Türkiye posted a record current account surplus of $5.5 billion in August, narrowing its annual deficit to $18.3 billion. The current account gap to gross domestic product (GDP) ratio also fell to 1.3% in the second quarter of 2025, marking a sharp improvement from 5.29% in the first quarter of 2023.

The minister added that Türkiye’s credit risk premium, measured by five-year credit default swaps (CDS), has dropped by around 460 basis points since the start of the government’s economic program in September 2023, allowing both Turkish companies and the Treasury to borrow internationally at lower costs.

Fiscal discipline, disinflation drive confidence in Turkish lira

Simsek reiterated that the government’s economic plan is built on three pillars: price stability, fiscal discipline, and a sustainable current account balance. He said the program is now in its second phase, focusing on reducing macroeconomic imbalances and bringing inflation down.
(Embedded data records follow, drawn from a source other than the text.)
The same turns and mirrors carry the whole set onto itself and the rows of a family onto each other. Which other rows belong to the same family as each row named below? List them in the order they appear above.
These 21 rows form 7 families of 3 rows each.
K796: -5	-9	26	-5	-5	4	-15	-11	-6	1	-3	-12
K639: 22	10	9	-3	10	19	2	-10	-5	-14	7	-4
K195: 3	-23	-7	-5	3	-12	13	11	-3	18	-1	-1
K386: 3	-10	-6	12	-7	-18	13	11	-3	13	-8	-7
K236: 1	-18	-17	-10	-9	1	-5	11	-18	19	1	8
K110: -13	-5	13	-17	10	20	-17	-3	-13	-12	-5	-11
K571: 2	-11	-11	-1	-3	-14	-6	1	5	22	11	0
K76: -1	-21	-1	-3	-12	-10	-6	4	-17	22	3	1
K799: -4	27	-7	14	9	7	9	-2	-16	-10	-14	-12
K499: -1	0	-4	-3	-15	-13	1	15	-28	14	-15	8
K891: 8	-7	7	-15	4	22	-4	-6	-17	-23	-5	-10
K178: 5	-18	15	-2	5	14	0	1	-5	-18	-13	-13
K122: 3	-8	7	-26	18	19	-7	10	-4	-13	-2	-2
K342: 17	-9	0	-17	2	-12	8	17	5	-4	0	2
K830: 2	18	-26	8	9	-3	3	-1	6	1	1	5
K599: -10	27	-4	-2	18	12	7	1	-16	23	6	-6
K69: -9	31	-15	6	9	-3	8	-8	-10	5	1	-12
K50: -13	30	-5	0	11	3	6	7	-27	15	-4	-3
K248: 7	36	-7	-2	4	5	3	-1	-24	3	5	-1
K148: -19	18	1	6	21	18	-1	2	-14	7	-18	3
K32: -5	3	11	-28	-1	11	-15	-3	-10	-10	3	-18

Which other rows belong to the same family as K639? K342, K830
Which other rows belong to the same family as K799? K386, K178
Which other rows belong to the same family as K236? K599, K32
Which other rows belong to the same family as K122? K571, K248
Which other rows belong to the same family as K891? K195, K69
Which other rows belong to the same family as K499? K796, K148

The same turns and mirrors carry the whole set onto itself and the rows of a family onto each other. Which other rows belong to the same family as each row named below? List them in the order they appear above.
These 32 rows form 4 families of 8 rows each.
K249: -13	3	43	-21	14	22	-9	-2	15	7	-3	-2	-9	7	-7	-23	-6	5	-14	6	3	29	-17	2	11	-12	11
K640: -12	6	16	2	-12	-1	10	-5	10	34	-7	-3	14	15	-18	3	2	12	17	-3	16	11	1	1	15	-7	24
K516: -33	-23	-4	4	-9	2	20	-26	-9	10	-14	31	6	18	0	14	11	14	22	-24	-3	1	-16	4	10	-21	20
K845: -22	6	27	-10	3	3	-21	-23	-8	13	-22	28	12	16	-1	-7	2	22	-5	-11	8	11	-31	6	27	7	27
K17: -21	4	16	-12	4	-1	-21	-20	-8	12	-20	17	6	14	1	0	-5	31	-8	-18	-2	8	-29	11	22	7	29
K556: -34	-34	29	-17	10	22	-1	-27	-11	-5	-10	30	-19	4	2	-8	10	6	-13	-15	-19	21	-28	12	10	-23	15
K370: -28	-36	26	-9	9	26	-7	-23	-14	-8	-7	33	-21	8	6	-9	12	7	-7	-23	-12	20	-22	2	13	-13	10
K455: -24	-1	5	-23	20	26	6	-9	-7	5	1	19	7	19	2	-2	11	-13	27	0	-11	16	-25	-2	6	6	17
K543: -15	12	15	-3	-2	-2	18	1	11	31	-7	-5	8	22	-12	3	2	14	23	-5	14	14	-11	-5	1	-15	26
K645: -31	-25	26	-15	18	24	0	-22	-10	-16	-10	31	-16	8	8	-11	4	6	-7	-14	-15	19	-34	2	7	-26	5
K299: -18	-20	36	13	-11	-4	2	-20	4	15	-16	10	-10	5	-11	-7	-1	25	-17	-20	17	16	-12	6	16	-40	11
K625: -16	-32	15	2	2	22	31	-2	11	3	8	9	-15	11	-8	-5	18	-9	17	-2	-5	20	-4	4	4	-28	5
K617: -18	-3	47	-11	20	13	-6	-4	9	2	3	0	-9	7	-12	-21	0	2	-10	10	2	29	-9	7	17	-7	10
K452: -25	-25	22	-4	1	25	33	-8	14	5	2	12	-8	11	-9	-8	11	-12	16	0	3	22	-4	-5	-2	-39	2
K12: -15	-2	50	-5	13	23	-1	6	15	5	-1	-7	-10	11	-7	-16	-10	2	-8	-2	0	31	-17	-2	14	-12	17
K436: -29	11	24	-16	4	3	-21	-25	-9	15	-25	19	12	13	0	-3	-10	26	-7	-15	7	11	-30	1	17	-4	25
K992: -11	14	10	1	-5	2	13	-1	16	23	-7	-1	17	22	-10	-2	-5	13	22	-3	19	9	-5	-6	11	-10	17
K266: -21	-30	34	11	-13	-1	4	-8	7	10	-27	16	-15	10	-13	-13	7	30	-4	-13	16	16	-18	6	10	-36	12
K607: -22	10	8	-25	19	25	6	-18	-7	9	10	13	14	12	5	4	0	-12	14	-3	-15	15	-16	-3	11	4	17
K792: -25	-18	-6	0	-11	7	13	-25	-12	18	-19	29	7	17	3	12	10	10	21	-29	5	3	-26	-3	5	-26	17
K262: -21	1	4	-21	16	34	-3	-18	-3	-1	0	18	12	18	-1	-3	5	-15	22	-1	-17	12	-16	1	11	1	22
K643: -25	-21	33	1	-4	-12	8	-15	5	12	-22	6	-13	3	-12	-11	6	28	-11	-12	14	19	-8	12	13	-43	14
K899: -27	-18	-10	-1	-11	8	13	-28	-13	16	-10	24	-1	6	0	15	12	17	13	-31	1	-3	-15	1	10	-24	17
K885: -25	-21	36	5	-12	-8	14	-10	9	18	-18	10	-14	8	-7	-6	1	34	-13	-17	19	17	-17	6	9	-33	9
K438: -27	-18	-9	-8	-8	2	12	-32	-15	13	-18	36	8	12	-2	7	16	16	18	-16	1	0	-16	6	7	-21	13
K768: -31	5	24	-11	13	-4	-18	-18	-8	14	-22	21	4	10	-2	-12	0	33	-7	-16	-2	17	-23	2	17	7	32
K187: -13	16	15	-2	0	-5	13	-5	11	28	-8	-4	19	16	-15	-1	-2	6	19	4	19	13	-14	2	9	-19	19
K470: -20	1	7	-14	10	37	2	-12	-3	7	5	23	10	22	4	3	2	-10	20	-5	-12	11	-26	-7	7	10	15
K557: -20	-26	15	-1	6	18	28	-6	5	7	7	1	-15	7	-8	-3	8	-11	16	-9	-1	21	-6	-2	-5	-40	0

Inflation, which had hovered near 65%, has declined to about 32% as of October, and the government expects the disinflation process to continue over the next three years, eventually returning to single digits, Simsek added.

According to Simsek, this progress stems from tight monetary policy, controlled public spending, supportive income policies, and restricted administrative price adjustments. He noted that Türkiye’s "output gap"—the difference between potential and actual economic growth—remains slightly negative, helping to moderate price pressures.

The minister said Türkiye maintains one of the lowest debt ratios among emerging economies, with total indebtedness at around 89% of GDP compared to 242% in developing economies and 320% globally. "If you have fiscal space, you can tackle global challenges more effectively," he said.

Simsek also highlighted progress in budget management, citing tighter control over expenditures, improved revenue collection through measures targeting the shadow economy, and ongoing public finance reforms designed to strengthen fiscal rules. Although the budget deficit has remained around 5% since the start of the program, the Medium-Term Program for 2026–2028, unveiled in September, projects the deficit-to-GDP ratio to decline to 3.1% by the end of 2025.

Line chart shows Türkiye’s current account balance as a share of GDP, including gold- and energy-adjusted measures, between the first quarter of 2021 and the second quarter of 2025. (Chart via CBRT)
Line chart shows Türkiye’s current account balance as a share of GDP, including gold- and energy-adjusted measures, between the first quarter of 2021 and the second quarter of 2025. (Chart via CBRT)

Defense, green growth as new growth engines

Looking ahead, Simsek said 2026 will mark a new stage focused on structural transformation, following a period of stabilization and disinflation. The government plans to accelerate productivity-enhancing infrastructure projects that connect industrial zones to ports via railways, reducing both costs and carbon emissions.

He also underlined Türkiye’s goal of deepening regional economic integration through free trade agreements (FTAs) and transport corridors, including the "Development Road Project," which links Iraq’s Faw Port to Europe via Türkiye. Ankara currently has FTAs with 54 countries, covering more than 80% of its exports.

Simsek said Türkiye is conducting around 1,400 active projects in the defense sector, with annual exports exceeding $8 billion and new orders topping $12 billion as of October. The sector’s rapid growth, he said, reflects Türkiye’s ability to develop domestic capabilities after years of embargoes.

He added that the government continues to prioritize green transformation, renewable energy, and local oil and gas production, which together will help reduce import dependency and improve the current account balance.

Despite persistent global uncertainty, Simsek expressed confidence in Türkiye’s ability to adapt and grow.

"There are major global challenges, but we know how to turn them into opportunities," he said. "We have strong potential in regional trade, service exports, and green transformation. What matters is positioning ourselves strategically in this changing global system."